Free movies about race in America to watch and learn from
A flurry of films and documentaries on the Black experience, racism and social justice are coming online for viewing in the aftermath of the killing of George Floyd and the nationwide protests over police brutality.
For the record:
4:10 p.m. June 8, 2020An earlier version of this story erroneously included “Daughters of the Dust” and “Down in the Delta” in a list of documentaries about the African American experience. Both films are dramas.
Warner Brothers earlier last week made the 2019 film “Just Mercy” available to rent free through June on digital streaming services, including AppleTV, FandangoNow, Google Play, Amazon Prime Video, Redbox, the PlayStation Store, Vudu, Microsoft and YouTube.
“We believe in the power of story,” Warner Brothers wrote in a statement posted on Instagram, following a posted quote from the main character of the film. “Our film, ‘Just Mercy,’ based on the life work of civil rights attorney Bryan Stevenson, is one resource we can humbly offer to those who are interested in learning more about the systemic racism that plagues our country.”
“Just Mercy” stars Michael B. Jordan as Stevenson, who works to free a wrongfully convicted Black man named Walter McMillian (Jamie Foxx) from potential execution after his imprisonment on death row in Alabama.
Showtime lifted its streaming pay wall on two of its documentaries: “16 Shots,” Richard Rowley’s Peabody Award nominee that covers the 2014 shooting of 17-year-old Laquan McDonald by Chicago police officer Jason Van Dyke and the cover-up that followed; and “Burn Motherf—, Burn,” Sacha Jenkins’ tapestry of social justice stories from 1962 through 1992 told through three generations in the Greater Los Angeles area.
The Criterion Collection joined in by lifting its paywall on films that center Black stories, such as “Daughters of the Dust,” “Down in the Delta,” “Portrait of Jason,” “Black Panthers” and “Losing Ground.”
Viewers can now watch these films at home for free, no subscription required, on the Criterion Channel. Criterion wants to “highlight films that focus on Black lives, including works by early pioneers of African American cinema such as Oscar Micheaux; classics by Maya Angelou, Julie Dash, William Greaves, Kathleen Collins, Cheryl Dunye and Charles Burnett; contemporary work by Khalik Allah and Leilah Weinraub; and documentary portraits of Black experience by white filmmakers Les Blank and Shirley Clarke,” the channel wrote in a statement.
The John S. and James L. Knight Foundation and O Cinema have teamed up with Magnolia Pictures to make “I Am Not Your Negro,” “Whose Streets?” and “Toni Morrison: The Pieces I Am” free to watch in certain cities with the help of community partners.

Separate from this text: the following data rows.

Named moves come first, each a turn or a mirror and shown by rows before and after it. Which of them, in which order, take the first row of each pair that follows to the second? Write the first one first, as in the answered first pair.
z25 (before -> after):
[-10  23  11   2 -14  10  -8 -31   3  -1  10  -6  10 -14   4  -5 -10 -19
   1 -10  -4 -12] -> [  7   2  10  14 -15  20  -4 -26   2 -10  -2  12  20 -14   7   0 -13 -14
  15   1   0  -2]
[  2  -2   3  19  -2   4  -8   6   4   5  -4   2  -4   4 -14   6   4   6
   3   3   6   4] -> [ -5   7   3  13  -1  -1  -9   4   4   8   3  -7  -9   5 -15   4   5   4
  -4  -2   4  -1]
[ 19 -31  -8  -6 -13   6   4  15  15 -17  -5   6   8 -26  14  20  20   2
  24  -6 -17   1] -> [ -7   1  -7 -25 -12 -10  -3   7  16  -4  15 -24  -7 -27   9  12  26  -5
   1 -24 -24 -16]
z371 (before -> after):
[  4  12   9   6  21 -12  -5  17  18   4  -8  22   3  13  -7   1  12  -4
  -2  19  -3  -4] -> [ 11  15  13  15  18  -4  -8   5  15   0 -10  25   8   8  -7  -1   5  -9
   4  20  -4   2]
[ -6  12  -2  -4   8  -8   0  17  -1  -1  11  -9  -4   4  12  11  -4   2
 -11   4   1  -9] -> [ 2  5 -3  4 12 -6  2 23 -2 -3  4 -3 -3 10  9 12 -4  9 -5 10  3 -4]
[  4  21   1  -1   5   2 -15 -47  -8  -3  13 -21 -22 -17 -17  23   4   6
   6  -3 -32   9] -> [ -8  17  -5 -19   8 -11 -11 -29  -3   4  18 -27 -30 -13 -18  25  14  11
  -6  -5 -31  -2]
[ -1  -8 -11  -6  18 -12   6  20  -1  -2  -6  -8 -26   9  -7   4   6  19
  -5   7  -3  10] -> [ 14  -8  -6  14  17   2   3   6  -6 -10 -14   0 -17   7  -8   2  -3  17
   8  13  -2  23]
z197 (before -> after):
[-13 -22  -4 -31  -6 -19  13  44  10   8   0   7  -2  12   9  -2  13   5
 -12   1   8 -19] -> [ 17 -22  10  19 -10  11   9  21  -5  -9 -25  28  23  17   6 -10 -13   0
  19  16  14   5]
[ 14  -9  15  16  -5   1  -3   1  -1   0 -11   8  22  17   5  -5  -3   0
   6   1  12   3] -> [ -7  -5  11 -14  -9 -13  -1  10   6  10   7  -4  15   7  12  -3   7  -5
 -11 -12   7 -14]
[ -1 -22  -8 -10 -13  -2   5  27  20 -16  13  -3   4  -3  13   8  20  17
 -12  -4  -2 -25] -> [ 20 -26  -2  25 -11  17   2  14  11 -27  -6  10  16   4   8   3   6  18
   9   9   3  -6]
[-11 -10  -6 -23   7 -17  10  24  10  12   2  -6  -7   3  -5  -2   5   8
 -12  -1   4 -14] -> [ 14 -10   8  20   3  11   5   3  -2  -1 -18  11  15   6  -7  -9 -18   3
  14  13   9   6]
Now pairs of rows:
(two moves a pair)
[  0 -22  -4  -8  -6  13   4   8   2  -5   2  17  20 -16   7   8 -10 -10
  10   4  -9   4] -> [-15 -14 -12 -26   3  -5   4  18   7   4  12  -1  -1 -10   0  10   6  -3
  -6  -2 -12  -4] : z197 then z25
[  0 -20  -4 -15 -11  -4   2   7  13  -3  13  18  10 -11   8  -1   4   0
   7  -6   6 -15] -> [-10  -6  -5 -21  -8 -12  -1   6  13   4  20   5   2  -8   4  -5   6  -1
  -1 -12   4 -20] : z371 then z25
[-10 -23  -8 -38 -25   6  17  -3  22   3  20  19  17 -36  44  17   7  -6
  -7 -15  -9  -8] -> [  7 -51 -14 -22 -10   7  24  23  21  -2  -3  33  12 -14  34  20  15  16
   5   5   1   6] : z371 then z371
[ 26  20   8  35  -8   4 -12 -13  -6  -2 -16 -10   4  -1  17 -14  -4  -1
  -3  14  11   7] -> [ 26  12  -2  30   6  -7  -9   0  -2   2 -19 -15 -13  11   9  -9  10  14
  -7  20  11  12] : z197 then z197
[ -1   0  -1  -5  -5   5   1 -16   2  -2   4   0   2 -14  10   4  -6  -5
   5  -8  -4  -3] -> [ -5 -11  -7 -14   2  -5   7   6   5   2   1   0  -7  -4   6   6   5   5
   0  -4   0  -7] : z371 then z371
[-10  21  29  -9  13   7  10  12  -6   1 -11  -2  -1  -2 -19  -3   2  -3
  -8   4  28 -23] -> [-10  11  28 -17   7   9  13  16  -3   0 -10   6   6  -9 -11   0   1  -6
  -7   3  29 -27] : z25 then z197
[-12  21  21  15 -21  15  -6 -26  -7  -6   1   7  28  -6   3  -9 -27 -26
  11 -10  -5  -2] -> [  3 -36 -11   2  10  -4  10  31   7  -7 -16  23  -5  17  -7  14  12  20
  13  16   3  15] : z197 then z25
[ 17  -5 -14 -18  15 -15  15  12  11   7  -8  -2 -22   9   4   6  22  16
  -6   6   7  19] -> [  5  35  10 -10 -10   0   3 -29   1   5   7 -12   5 -11  15 -10  -8 -20
  -8 -14   2   4] : z197 then z25
[-15  11   1 -18 -11  -1  -8  -5   8   9  22  -4   6 -18  11  -3  -4 -11
 -10 -11   5 -17] -> [  1 -27  -8 -12  -2   0   3  26  10   4   1  17   7  -4  10   5   4   8
   3   9  16  -8] : z371 then z25
[  3   8  -3  -5  -4  -3  -9   0   2   1   4  -2  -2  -2  -5  10  -5   9
 -22   2   3 -18] -> [  9  -3  -3  -4  -9   3  -6   3   2  -3   0   8   6  -6   1  13  -8   7
 -17   4   4 -18] : z25 then z197
[-13  18  -4  25   3   7  -1 -46   9  -7  24   1   6  -4  -1  10  28  -3
 -11 -24 -13  23] -> [ -7  16  -5  33   8   8  -1 -45   7 -10  18   3   4   1  -5  10  28   2
  -7 -19 -11  30] : z197 then z197
[-17   1   6 -20   1   1  10  -4  -2   5   3   3   1 -19   4   6  13 -13
  -4   6  -1  -2] -> [ -6 -13   3 -11   9   2  14   9  -3   2  -9  11  -1  -7  -1   8  15  -1
   3  18   5   7] : z371 then z371
[ -5  27   1  12   9  -6   2 -24  -6   9   6 -20 -19  10  -9 -11   0  -6
   0  -2   2   0] -> [ -6  14  -5   7  17 -14   6  -4  -2  11   0 -19 -26  20 -11 -10   9   5
  -3   3   6  -1] : z371 then z371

These cities are Akron, Ohio; Charlotte, N.C.; Detroit; Macon, Ga.; Miami; Philadelphia; San Jose; and St. Paul, Minn.
The three titles will be available to watch for free in a 24-hour period every Sunday, followed by virtual discussions of the films hosted by community organizations Monday night.
Raoul Peck’s “I Am Not Your Negro,” which covers James Baldwin’s unfinished manuscript, “Remember This House,” kicked off the event Sunday. Up next is “Whose Streets?” — a documentary about the death of Michael Brown and the Ferguson events that resulted — on June 14, followed by “Toni Morrison: The Pieces I Am” on June 21.
On Wednesday, PBS stations nationwide will broadcast “The Black Panthers: Vanguard of the Revolution” at 8 p.m. Pacific, followed by “I Am Not Your Negro” at 9:44 p.m. “I Am Not Your Negro” will also be available for free streaming through June 21. “The Black Panthers: Vanguard of the Revolution” will be available for free streaming through July 4.
Paramount Pictures has made Ava DuVernay’s “Selma” free to rent on all U.S. digital streaming services for June.
Starz has curated a collection of films, documentaries and series that highlight Black lives, which will be made available to stream for free. The programming will be accessible through the Starz app and On Demand without a subscription.
Among the free fare: “America to Me,” “A Huey P. Newton Story,” “Emanuel,” “For Ahkeem,” “Out of Omaha,” “Scandalize My Name,” “Stranger Fruit” and “The Rape of Recy Taylor.”
After “The Help” soared on Netflix, actress Bryce Dallas Howard championed movies that “center Black lives, stories, creators, and/or performers.”